The outrage of the contemporary moral crusader is often expressed as a response not merely to the individual victim’s experience of loss, damage, abuse but – and perhaps even more so – to any expression of disbelief or scepticism towards individual victims’ stories, both in the past and in the present. To question the testimony of the victim may be interpreted as a denial of the truth of ‘the thing itself’ (child abuse, misogyny, racism); so the good character of the victim is paraded and made unassailable. Thus, while the judicial system is often employed as a mechanism to pursue moral crusades, Britain’s adversarial criminal justice system, with its presumption of innocence, offers little comfort, let alone resolution. For, in the pursuit of the moral crusade, over and above the verdict of guilt or innocence of conventional justice with its rules and processes and commitment to discovering ‘objective truth’, what the moral crusaders require is a ‘psychoanalytical excavation’ into the minds of the accused and the accusers.
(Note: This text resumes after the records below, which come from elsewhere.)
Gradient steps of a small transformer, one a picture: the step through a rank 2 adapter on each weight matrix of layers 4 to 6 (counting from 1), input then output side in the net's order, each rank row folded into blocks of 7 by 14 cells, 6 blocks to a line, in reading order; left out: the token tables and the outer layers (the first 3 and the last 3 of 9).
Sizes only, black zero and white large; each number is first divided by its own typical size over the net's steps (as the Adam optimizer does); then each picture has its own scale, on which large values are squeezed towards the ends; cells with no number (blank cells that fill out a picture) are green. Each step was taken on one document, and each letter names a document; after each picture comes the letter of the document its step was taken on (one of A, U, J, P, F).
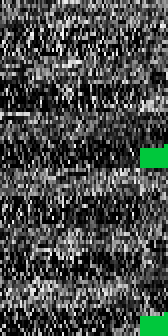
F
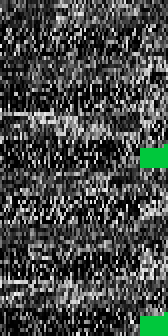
F
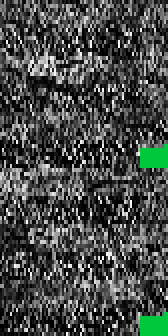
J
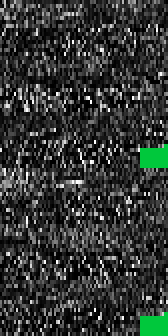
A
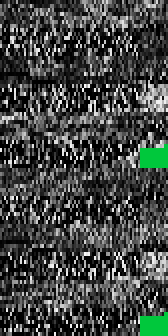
J
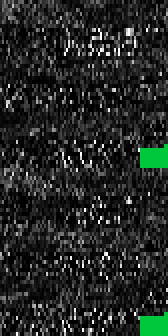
A
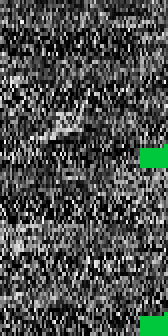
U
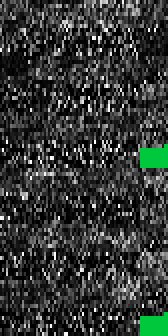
J
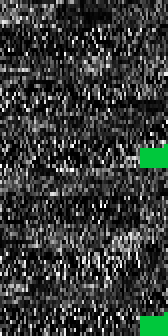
A
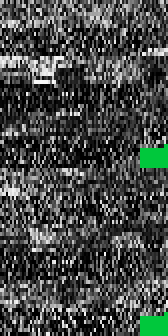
F
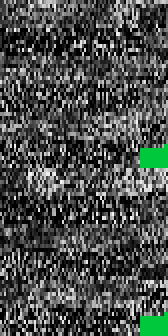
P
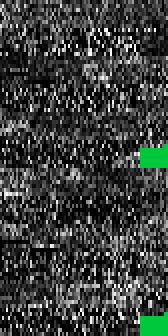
J
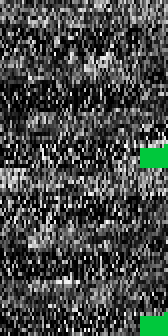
F
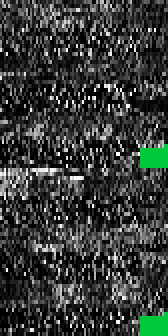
J
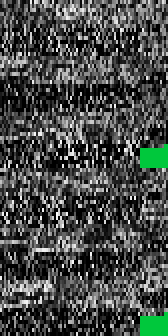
F
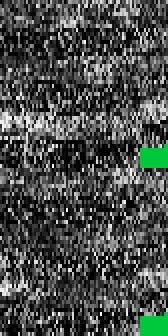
P
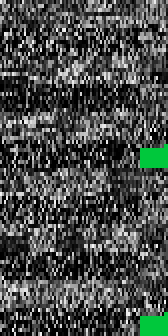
F
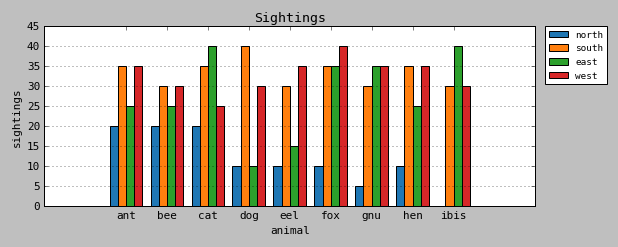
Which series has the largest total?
south
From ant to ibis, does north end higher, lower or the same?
lower
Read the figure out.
Title: Sightings
x-axis: animal, ticks ant bee cat dog eel fox gnu hen ibis
y-axis: sightings, ticks 0 5 10 15 20 25 30 35 40 45
Legend: north, south, east, west
Values:
north: 20 20 20 10 10 10 5 10 0
south: 35 30 35 40 30 35 30 35 30
east: 25 25 40 10 15 35 35 25 40
west: 35 30 25 30 35 40 35 35 30
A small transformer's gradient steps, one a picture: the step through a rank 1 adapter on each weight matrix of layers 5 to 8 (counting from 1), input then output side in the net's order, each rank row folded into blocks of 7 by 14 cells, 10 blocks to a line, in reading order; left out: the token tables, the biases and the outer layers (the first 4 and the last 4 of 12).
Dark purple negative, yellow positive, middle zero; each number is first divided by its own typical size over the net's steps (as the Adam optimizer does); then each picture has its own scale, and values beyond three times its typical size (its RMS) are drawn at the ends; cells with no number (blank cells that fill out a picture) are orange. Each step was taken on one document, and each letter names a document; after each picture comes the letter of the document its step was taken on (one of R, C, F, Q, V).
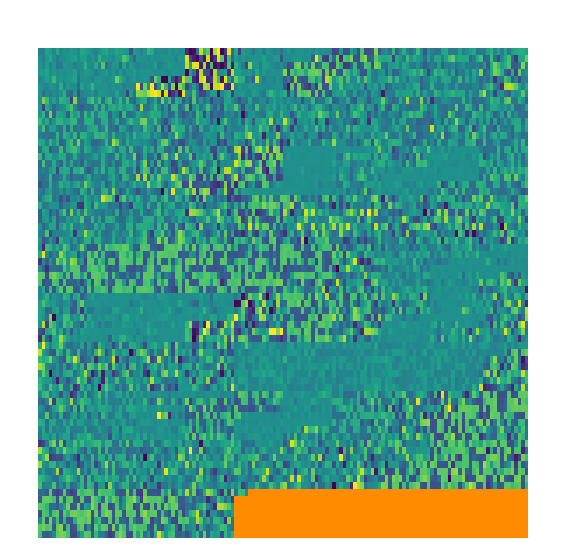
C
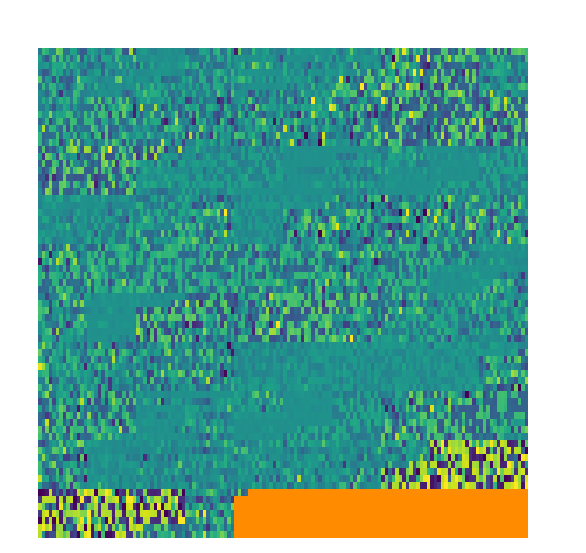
C
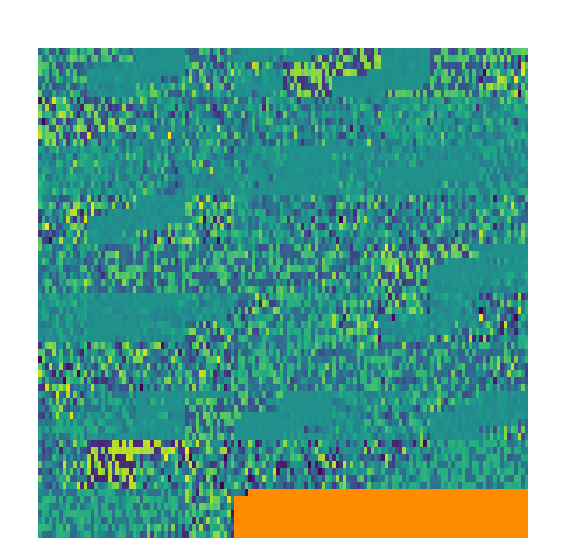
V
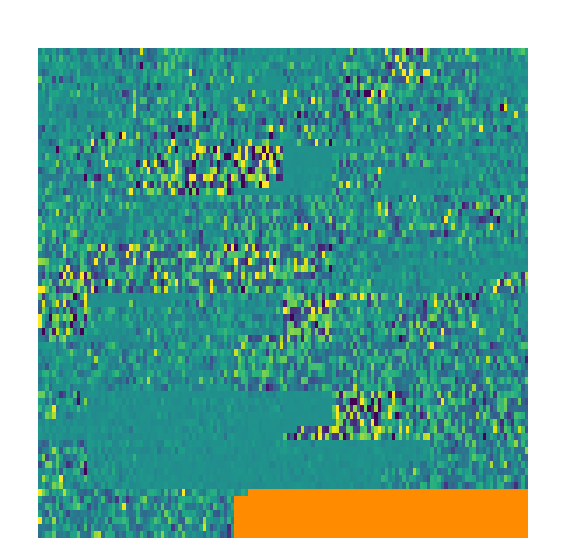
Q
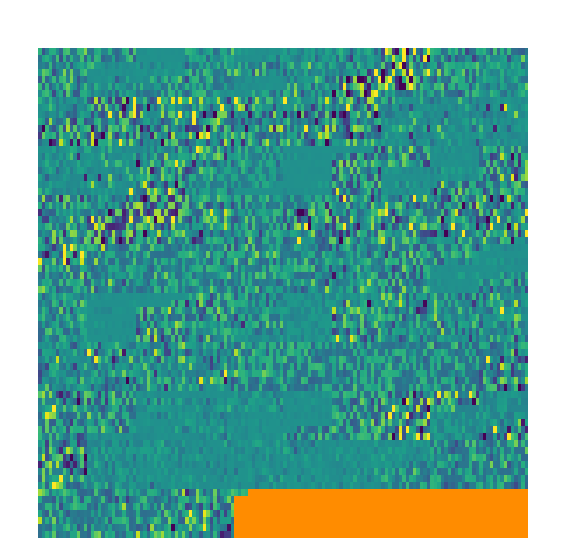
Q
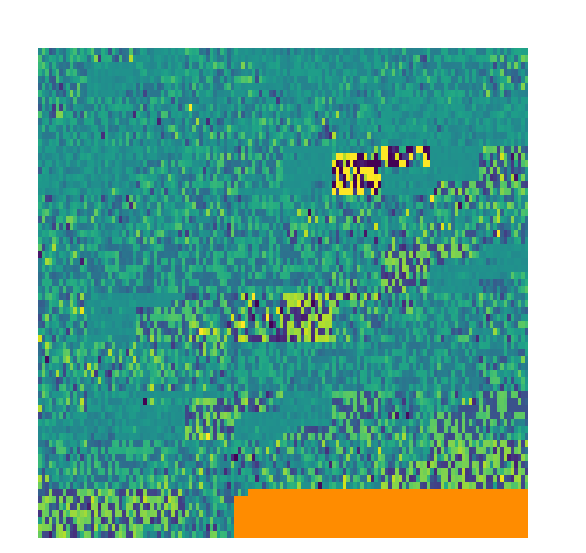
C
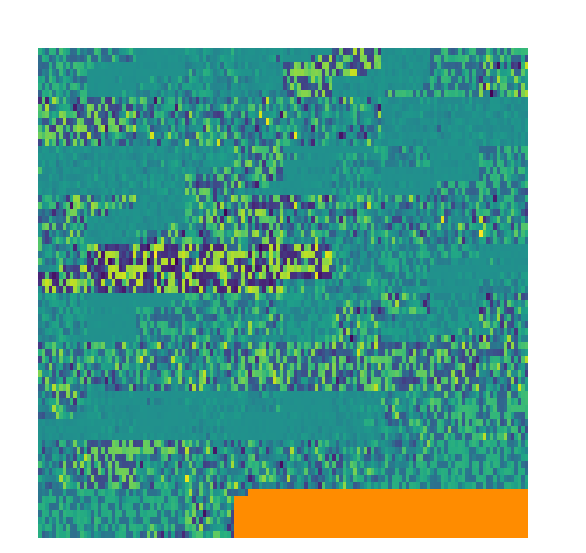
V
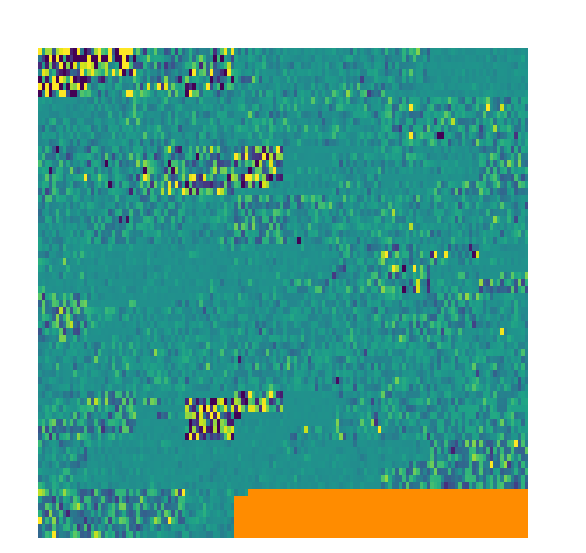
Q
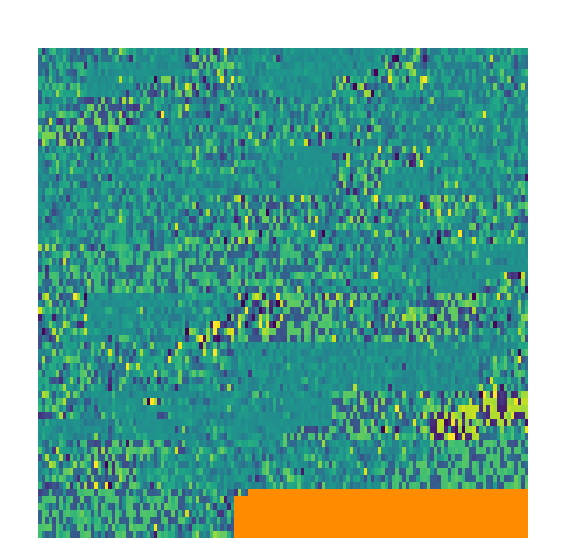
C
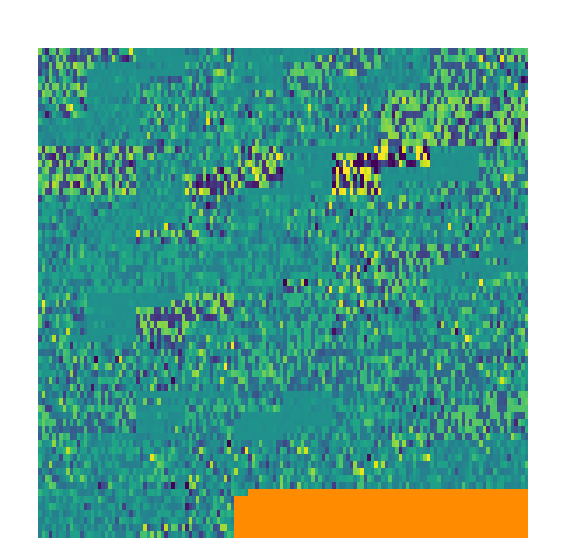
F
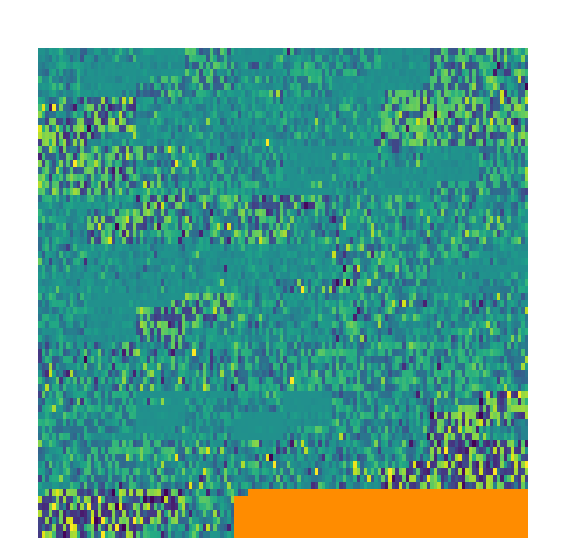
F
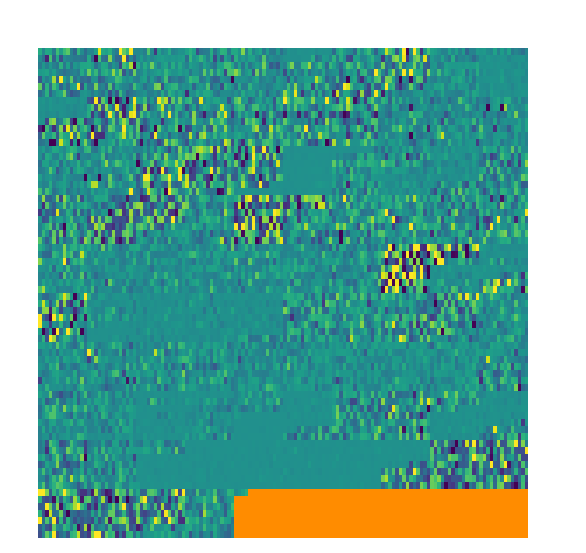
Q
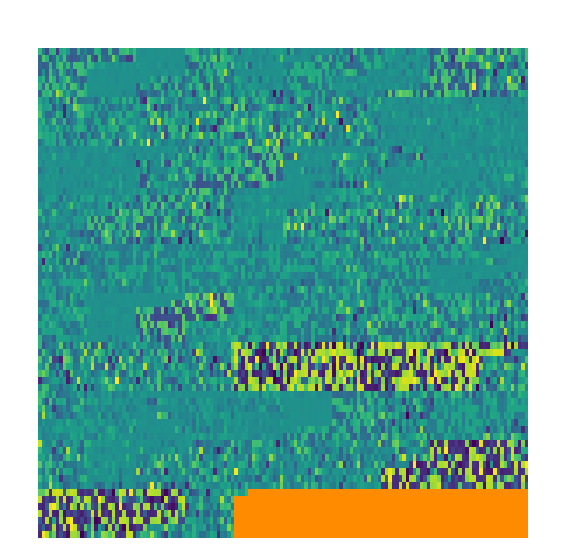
F
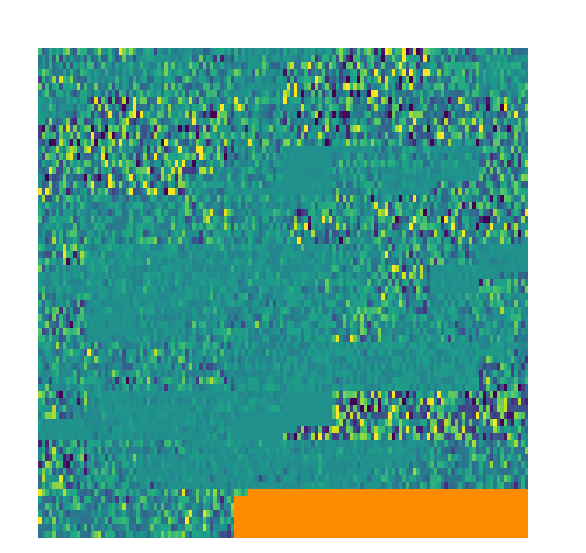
Q
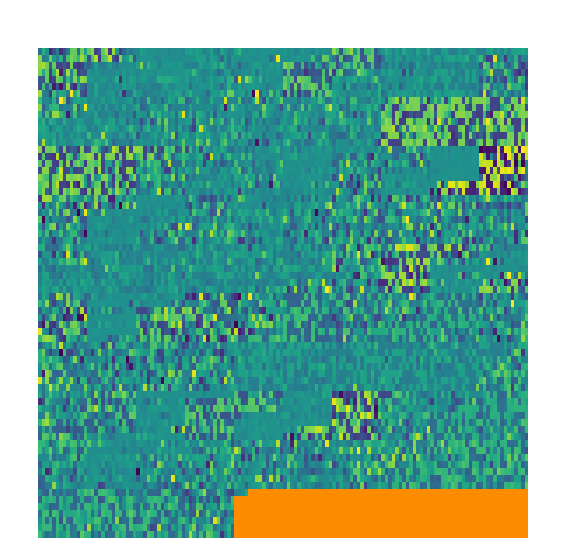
F
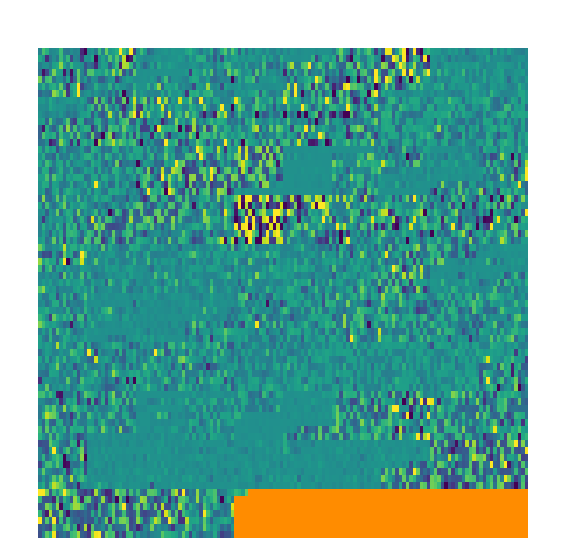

Again Miller touches upon the psycho drama of the witch hunt in the way he resolves The Crucible, with John Proctor’s defiant public renunciation of his confession:
“John Proctor, then, in being driven to confess not to a metaphoric guilt, but to actual sex with an identified teenage partner, might save the community in the only way possible – by raising to consciousness what had been suppressed and, in holy disguise, was out to murder them all”.
In spite of a seemingly radical ambition to re-activate political or moral agency in the public sphere, contemporary moral crusades, with their promotion of irrationality and emotion suggest a profound unease with adult society, dramatising the vulnerability and ‘arrested development’ of ‘victims’, treating them like children. The anti institutional character of the moral crusader may give the crusade a radical gloss, but attacks on public institutions may simply provide cover for an attack upon ideas of the public itself. Society labels some bad behaviour criminal because it is universally bad, bad for all not just bad for particular individuals. In other words the crime transcends the individual; it is ascribed a universal meaning, which even the criminal must acknowledge, if not accept. Finally, in re-fighting the political battles of the past through dramatising the pain of the victims of history, moral crusaders further undermine political agency in the here and now; creating a separate ‘community of truth seekers’, who look not to the public but to power for existential validation. Playing fast and loose with time and space: deconstructing the past and reconstructing it, to bring it more in line with ‘what should have been’, the moral crusader’s excavation of history destabilises and disrupts the search for common truths and values that give meaning to our lives.
1 Arthur Miller (1999) Timebends, Methuen, page 335 – 342. Miller is describing the formulation of his ideas for The Crucible, set in 17th Salem during the witch panics, He writes about his search for a moral connection between the Salem trials and post War America’s ‘Red- baiting’ witch hunts,; a connection that would allow the play to transcend its time and place. Quotes from Miller’s autobiography are included – in italics.